私は顔を一瞬だけ上げると、「煽ってる?」と少し冷めた口調で問うた。

 「煽ってないよ。本当に丁寧だなって思ってるだけ。」

 「ふ〜ん。」私は、わざと大きめにそう鼻を鳴らすと、手捌きを速めた。

 「明梨はさ、杉本さんとは何もないよね?」

 心美の突然の問いに、私は判子と書類の間に親指を挟み込んだ状態で判を押してしまった。

 「何もないわよ。逆にあるわけ?鈴木さんだっけ?」私は歪んだ紋章に二重横線を入れて、その隣に新しく判子を押した。
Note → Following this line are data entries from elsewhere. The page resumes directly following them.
In the rows, 100 means zero.
Each row of numbers stands for one object and depends on some of the facts below. Use the named rows to name the rest.

Some facts about the objects:
K979 {ω=K574, μ=K276, χ=935}
K858 {ω=K607, μ=K338, χ=34}
K406 {ω=K733,K429, μ=K587, χ=883, β=43}
K945 {ω=K733}
K509 {ω=K429, μ=K609, χ=619, β=687}
K840 {ω=K528}
K72 {μ=K997, χ=619}
K277 {ω=K94,K720, μ=K691, χ=619}
K543 {ω=K21,K258, μ=K262, χ=619, β=563}
K434 {μ=K609, χ=34, β=280}
K413 {ω=K493, μ=K669, χ=935, β=273}
K939 {ω=K733, μ=K997, χ=619, β=280}
K835 {μ=K945, χ=34}
K541 {μ=K317, χ=34}
K429 {ω=K733, μ=K840, χ=34, β=657}
K682 {ω=K992,K558,K493, μ=K669, χ=619, β=687}
K629 {μ=K338, χ=935, β=994}
K209 {ω=K868,K197, μ=K338, χ=917, β=351}
K969 {μ=K262, χ=619, β=657}
K690 {μ=K317, χ=883, β=657}
K710 {ω=K195,K634, μ=K317, χ=34, β=280}
K730 {ω=K73,K979, μ=K262, χ=619, β=594}
K455 {μ=K4, χ=935, β=657}
K272 {μ=K600, χ=619, β=994}
K14 {ω=K733,K254,K472, μ=K609, χ=34, β=819}
K528 {μ=K242, χ=883, β=273}
K890 {μ=K262, χ=34, β=124}
K888 {ω=K300, μ=K574, χ=34, β=994}
K168 {ω=K733, μ=K276, χ=917, β=273}
K234 {ω=K690,K574, μ=K862, χ=935, β=657}
K878 {ω=K413, μ=K829, χ=935, β=856}
K931 {μ=K966, χ=883, β=43}
K624 {μ=K840, χ=917, β=281}
K53 {ω=K574, μ=K276, χ=917}
K874 {μ=K921, χ=935, β=280}
K607 {ω=K558,K945, μ=K262, χ=935, β=687}
K480 {μ=K574, χ=34, β=124}
K626 {μ=K945, χ=34, β=824}
K907 {μ=K93, χ=935, β=273}
K444 {ω=K733, μ=K669, χ=935, β=351}
K279 {μ=K966, χ=619, β=819}
K456 {μ=K862, χ=935, β=687}
K262 {ω=K990}
K992 {ω=K434,K888, μ=K862, χ=935, β=994}
K201 {μ=K997, χ=619, β=351}
K319 {ω=K109, μ=K634, χ=619}
K705 {μ=K905, χ=883}
K871 {μ=K925, χ=34, β=824}
K997 {ω=K278,K493,K871}
K331 {ω=K733, μ=K691, χ=619, β=819}
K395 {ω=K610, μ=K669, χ=34, β=157}
K971 {ω=K21}
K720 {μ=K945, χ=34}
K574 {ω=K21}
K381 {μ=K574, χ=34, β=594}
K924 {μ=K921, χ=883}
K754 {ω=K246,K157}
K443 {ω=K278, μ=K982, χ=935, β=281}
K927 {ω=K945, μ=K905, χ=883, β=856}
K81 {ω=K949, μ=K562, χ=917, β=687}
K536 {ω=K733,K509}
K493 {ω=K733, μ=K997, χ=935, β=657}
K182 {μ=K921, χ=917, β=594}
K317 {ω=K990}
K420 {μ=K829, χ=34, β=657}
K116 {ω=K109, μ=K665, χ=935, β=157}
K73 {ω=K990, μ=K98, χ=917, β=994}
K256 {ω=K109, μ=K242, χ=883}
K300 {μ=K4, χ=34, β=280}
K278 {μ=K93, χ=619, β=994}
K169 {ω=K72, μ=K829, χ=34}
K665 {ω=K254,K993}
K157 {μ=K982, χ=935, β=994}
K94 {ω=K733,K979, μ=K574, χ=34, β=351}
K706 {μ=K317, χ=34, β=819}
K269 {ω=K201,K246, μ=K966, χ=883}
K21 {μ=K536, χ=935, β=687}
K246 {μ=K862, χ=935}
K360 {ω=K72}
K558 {ω=K574, μ=K768, χ=34}
K567 {μ=K360, χ=935, β=563}
K990 {ω=K945, μ=K276, χ=935}
K195 {ω=K168, μ=K582, χ=935}
K577 {μ=K966, χ=883}
K711 {μ=K829, χ=34}
K338 {ω=K300}
K826 {ω=K455, μ=K669, χ=935, β=657}
K194 {μ=K925, χ=619, β=657}
K197 {ω=K733,K254,K262, μ=K925, χ=34, β=973}
K698 {μ=K4, χ=619, β=994}
K497 {ω=K868, μ=K733, χ=34}
K332 {μ=K754, χ=917, β=819}
K356 {ω=K169, μ=K862, χ=935, β=824}
K440 {μ=K562, χ=917, β=657}
K294 {ω=K705, μ=K276, χ=935, β=594}
K831 {ω=K21,K493, μ=K691, χ=34, β=594}
K19 {μ=K262, χ=619, β=157}
K641 {ω=K720, μ=K905, χ=883, β=824}
K229 {μ=K733, χ=935, β=856}
K476 {ω=K528}
K953 {ω=K413, μ=K574, χ=34, β=273}
K258 {ω=K733, μ=K262, χ=619, β=280}
K868 {μ=K665, χ=917}
K131 {ω=K168, μ=K754, χ=917}
K681 {ω=K733, μ=K4, χ=935}
K644 {ω=K455, μ=K997, χ=619}
K834 {ω=K634,K493, μ=K4, χ=935}
K765 {μ=K634, χ=917, β=994}
K109 {ω=K733,K21, μ=K317, χ=34, β=973}
K949 {ω=K262, μ=K600, χ=935, β=280}
K993 {μ=K587, χ=34, β=657}
K457 {ω=K246, μ=K317, χ=34, β=124}
K634 {ω=K21}
K610 {μ=K573, χ=935, β=563}
K324 {ω=K733,K254,K868, μ=K862, χ=34, β=351}
K472 {ω=K73, μ=K360, χ=34, β=351}
K363 {μ=K587, χ=917, β=994}
K656 {ω=K733,K21, μ=K93, χ=935, β=594}
K861 {ω=K429,K890,K969, μ=K971, χ=34, β=280}
K254 {μ=K921, χ=883, β=157}

Some rows with their names:
K681: 89  98  108  104  87  93  95  115  104  113  78  115  88  102  81  98  96  101  64  100  71  101  118  95  106  112  83
K543: 108  91  105  108  87  103  102  104  88  109  91  100  100  109  78  78  89  88  74  94  89  108  110  89  91  94  78
K600: 89  101  101  117  88  91  91  116  110  112  83  115  105  104  76  89  87  103  74  93  85  98  123  103  105  100  88
K229: 85  102  104  110  87  91  87  109  106  113  77  112  91  100  86  90  87  99  70  95  75  96  121  106  100  120  83
K927: 86  95  104  112  85  95  94  112  98  113  76  109  99  103  76  93  98  97  68  97  73  104  121  95  108  105  81
K720: 90  96  96  118  87  92  99  107  110  101  83  113  108  103  78  82  87  96  86  89  97  93  119  100  95  109  85
K733: 87  102  98  119  88  89  90  113  114  112  84  116  106  103  77  85  83  103  79  90  91  95  123  107  102  102  90
K324: 89  75  106  117  76  98  97  107  88  111  70  105  106  98  70  92  92  99  77  99  78  109  134  87  102  106  69
K429: 88  92  98  111  88  95  100  114  105  104  81  114  111  106  73  85  99  96  80  92  90  93  118  97  101  108  83
K558: 92  93  99  115  87  95  101  111  105  104  82  112  107  103  75  86  94  97  79  92  91  98  118  95  100  105  83
K966: 88  101  100  117  88  92  91  115  110  113  83  114  105  104  76  89  87  102  74  93  86  98  124  104  105  100  88
K682: 94  84  98  106  90  101  107  120  100  101  81  114  113  105  68  84  106  90  78  94  91  96  117  86  98  104  79
K169: 93  89  97  113  91  91  109  112  103  105  80  106  110  101  80  87  86  91  77  98  86  98  120  96  105  106  83
K294: 85  119  111  116  71  101  69  107  115  102  86  134  81  108  66  91  109  115  79  69  92  94  110  97  84  113  83
K669: 88  102  99  118  88  91  90  115  112  111  83  115  105  103  76  89  88  102  74  93  85  97  124  103  106  100  89
K607: 90  101  106  102  92  88  86  112  100  118  82  115  92  114  87  84  94  100  70  98  71  88  111  111  97  117  84
K93: 89  101  101  117  88  91  91  115  110  112  84  115  105  104  76  90  87  102  74  93  86  97  124  104  104  100  88
K109: 94  89  107  107  93  103  106  113  103  102  83  113  103  100  78  85  94  103  75  93  92  107  110  96  102  108  90

Name these rows:
No name comes twice in this set of rows, the named rows included.
84  103  102  107  90  88  91  113  114  110  79  119  94  104  84  88  89  105  76  95  82  87  118  110  100  122  87 | K21
83  101  104  106  89  90  92  115  109  111  76  118  93  105  81  92  95  101  70  96  76  92  118  104  102  118  84 | K493
81  87  114  99  83  93  98  116  94  115  71  117  96  105  76  101  98  113  66  102  70  95  129  98  107  118  73 | K234
100  102  105  117  73  121  66  106  103  94  87  124  100  109  59  83  132  107  70  71  100  95  116  73  79  98  80 | K644
92  101  112  104  84  94  96  118  101  110  80  116  91  102  78  101  90  102  64  93  67  101  114  96  104  112  76 | K656
88  94  107  113  84  94  84  112  100  117  72  109  83  96  81  95  90  95  66  100  63  110  124  95  105  115  80 | K444
93  88  95  110  90  98  102  115  104  100  81  112  115  104  71  79  98  91  83  89  97  90  118  94  93  109  80 | K194
86  93  104  122  80  93  87  108  96  114  76  106  96  98  77  95  93  94  71  99  70  110  125  92  108  104  82 | K209
100  112  102  117  87  88  80  94  119  99  86  101  100  94  110  90  61  102  65  88  78  78  124  116  91  127  84 | K157
81  91  109  103  83  89  96  110  102  112  73  118  98  105  82  96  91  114  71  99  77  88  129  105  102  123  76 | K456
88  105  104  120  82  88  96  109  106  102  84  113  104  103  80  97  86  100  76  88  81  95  116  100  103  108  83 | K182
88  95  106  111  86  94  98  114  101  110  80  113  99  104  76  96  98  100  68  98  75  103  119  93  109  103  83 | K256
91  92  104  110  93  91  102  122  102  117  81  109  107  103  75  95  87  97  65  103  73  105  124  99  115  95  85 | K360
82  101  100  116  86  89  94  110  107  107  80  115  107  106  79  91  97  100  76  94  83  91  119  103  105  110  87 | K440
89  94  110  108  91  100  95  125  100  114  81  115  104  103  72  94  95  104  65  93  76  109  116  99  111  99  86 | K317

The same objects again, as new rows of numbers:
Some rows with their names:
K710: 113  110  81  120  91  71  86  109  101  104  103  86  113  90  113  122  96  107  103  107  88  95  88  96  106  99  94  117  118  115  107  106
K829: 102  102  109  86  112  112  86  95  106  98  95  104  88  102  91  101  90  99  94  117  110  94  96  103  104  89  94  106  91  82  89  109
K324: 107  117  77  111  82  95  108  119  99  81  107  90  107  91  100  97  104  80  85  86  89  133  122  119  89  104  85  74  97  121  103  112
K720: 93  111  104  104  98  99  99  94  108  87  96  101  101  95  94  115  84  103  112  103  100  105  99  108  99  88  93  97  102  80  69  121
K890: 88  104  93  100  100  99  101  99  108  93  110  128  90  106  106  124  85  105  123  123  112  122  92  119  97  105  91  110  93  88  72  106
K768: 101  103  110  83  112  108  84  94  104  99  96  106  89  101  93  99  89  102  96  118  108  94  92  104  104  87  96  107  84  80  85  109
K72: 90  82  121  91  93  121  132  90  88  119  105  111  94  95  92  96  110  103  112  88  107  73  103  95  83  92  114  94  105  83  96  87
K94: 106  112  76  117  74  93  93  120  86  94  105  92  111  86  113  105  93  90  93  92  80  126  119  119  92  113  95  85  84  121  110  106
K705: 95  105  105  99  95  104  123  100  93  110  109  108  90  88  94  108  103  107  107  107  114  85  97  106  82  90  94  102  114  85  79  106
K317: 126  99  108  111  100  98  71  97  98  95  93  98  97  109  109  100  106  121  94  117  95  91  102  93  113  95  104  111  109  106  113  99
K861: 101  108  81  110  92  82  87  102  104  91  103  97  104  86  105  110  88  91  101  100  85  108  106  103  110  102  96  100  117  111  107  95
K246: 92  104  112  89  108  106  120  91  108  85  88  104  99  106  84  96  95  86  98  94  102  111  102  96  93  94  93  93  102  83  73  106
K194: 93  82  111  82  92  112  130  98  88  133  113  108  90  93  93  105  110  97  106  99  114  76  92  91  80  93  109  99  106  86  100  83
K558: 123  114  94  120  89  88  87  99  99  85  99  106  100  101  106  102  99  115  105  112  89  110  108  91  108  109  91  110  133  112  96  98
K363: 69  98  115  82  130  121  95  93  109  107  80  95  104  109  83  84  94  99  101  78  118  83  93  75  112  123  111  117  72  80  108  94
K536: 117  106  94  107  87  112  81  115  87  100  96  96  99  101  112  78  106  97  81  109  96  108  114  120  101  109  94  89  65  117  117  106
K456: 81  105  102  83  118  91  120  98  107  92  98  94  104  99  81  108  92  78  96  89  99  118  97  96  93  92  95  84  106  88  88  104
K242: 101  100  112  86  111  108  85  96  104  101  100  105  90  99  91  100  92  101  95  120  110  95  95  102  105  88  97  103  87  82  90  109

Which object is each row?
No name comes twice in this set of rows, the named rows included.
108  82  85  88  71  125  91  119  93  111  95  86  120  111  109  84  117  75  80  66  93  119  108  103  97  122  111  82  41  133  142  97 | K168
73  101  107  79  127  116  98  95  107  115  84  102  99  106  83  82  100  96  97  87  126  78  86  71  116  134  105  123  74  77  106  92 | K765
96  100  105  104  122  104  88  91  106  100  82  93  103  118  97  69  118  112  96  84  107  85  105  64  125  137  112  124  104  115  131  85 | K73
105  83  98  80  103  108  89  93  111  106  93  88  105  117  92  97  111  99  97  82  98  105  95  68  117  112  125  104  97  117  133  85 | K81
122  83  104  86  94  117  90  90  112  97  83  99  103  126  95  87  119  109  95  91  104  100  100  67  113  115  114  113  107  115  124  89 | K53
106  81  95  101  96  95  123  98  88  127  119  100  91  97  104  96  124  104  102  93  99  82  102  81  89  108  114  98  129  118  129  70 | K682
115  85  107  87  91  123  89  90  105  96  85  102  102  124  96  83  112  104  98  87  100  101  104  77  112  115  116  106  91  113  125  88 | K131
98  110  105  107  99  95  95  100  106  91  89  92  112  89  104  122  81  114  116  97  94  94  89  108  98  83  96  107  93  80  67  125 | K541
93  93  88  110  108  84  99  98  100  95  109  112  101  118  113  115  98  104  117  108  93  128  98  99  108  121  109  105  111  121  119  77 | K607
100  81  106  64  101  121  99  91  116  111  92  98  98  117  87  99  105  91  96  88  115  99  82  77  105  102  109  109  77  91  104  98 | K440
97  81  100  103  91  99  125  101  89  118  113  93  99  93  104  94  117  104  100  81  94  86  110  94  88  103  122  83  117  115  131  72 | K509
97  104  98  94  91  120  89  117  90  105  101  99  101  91  103  88  96  85  84  105  106  104  100  126  93  102  90  85  46  94  98  117 | K733
128  112  90  118  81  90  79  103  90  99  94  100  103  91  111  123  93  118  108  116  87  99  97  95  102  102  95  122  113  101  94  103 | K457

Now the same objects, written a new way:
Known rows:
K72: 89  100  97  104  79  51  107  86  107  97  94  99  122  103
K406: 86  89  98  128  95  147  100  117  117  83  109  115  101  115
K690: 68  88  92  92  78  116  134  93  124  65  78  110  92  128
K997: 107  93  96  108  93  123  89  82  88  100  113  101  106  95
K927: 91  72  92  135  91  136  107  115  100  83  104  106  123  106
K624: 99  108  97  98  99  86  94  109  105  120  109  94  93  104
K254: 87  82  94  98  87  106  135  92  130  67  99  100  127  125
K21: 98  105  100  81  97  70  95  59  119  105  83  105  92  107
K587: 101  94  97  96  92  112  95  78  95  99  110  95  105  92
K939: 106  117  80  113  99  125  104  117  87  98  81  112  96  105
K360: 110  96  92  117  89  119  87  81  83  98  118  103  108  101
K94: 105  107  118  108  109  80  103  104  102  76  89  104  100  104
K157: 99  79  115  37  136  102  127  111  126  113  96  60  80  80
K949: 122  94  96  91  107  78  107  90  103  100  100  98  91  123
K4: 102  94  96  96  91  112  93  78  95  102  110  93  107  94
K969: 85  101  107  78  114  54  130  81  123  83  98  127  98  116
K443: 109  104  96  107  98  95  85  108  96  128  111  97  85  108
K19: 85  117  77  95  115  102  127  109  92  109  93  124  101  96

Which object is each row?
No name comes twice in this set of rows, the named rows included.
92  105  81  99  116  81  125  99  97  93  95  123  97  107 | K258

 「私、鈴木さんに突然告白されて。どうしたらいいのか分からない。」

 私は判子をデスク上に放り投げて、顔を素早く上げた。

 「それって、恋愛の告白?他の告白とかじゃなくて。」

「恋愛の告白だよ多分。好きだ、付き合ってって。前世、全く恋愛してこなかったからどうすればいいのか全然分かんない。」

 「そっか。」私は、顎に手をやる。

 「私、鈴木さん以外の人にも告白されて。」

「は?誰?」

「田中さんとA2班の飯田さん。田中さんからは、入社当初からずっと好きだって言われ続けていて、飯田さんは一昨日に突然。」

 「た、田中さん?ちょっと待って、そういう人だったの?」

 「うん。それでこの前、田中さんに私たちのキス見られたじゃん。あの一件以来、私たち付き合ってるって噂たっているんだよね。実は。でも、そのお陰でここ数日間は田中さんからのアプローチがなくてスッキリ。明梨には感謝しているよ。」

私は頭を抱えた。

 「もしかして、毎日ここを訪れているのも?」

「そう。」心美の顔は何故か嬉しそうだ。

 私はさらに頭を抱えた。

 ややこしいことになってるぞー。いやちょっと待て。なんで、こいつばかりモテているんだ。私もとびっきりの美女だぞ。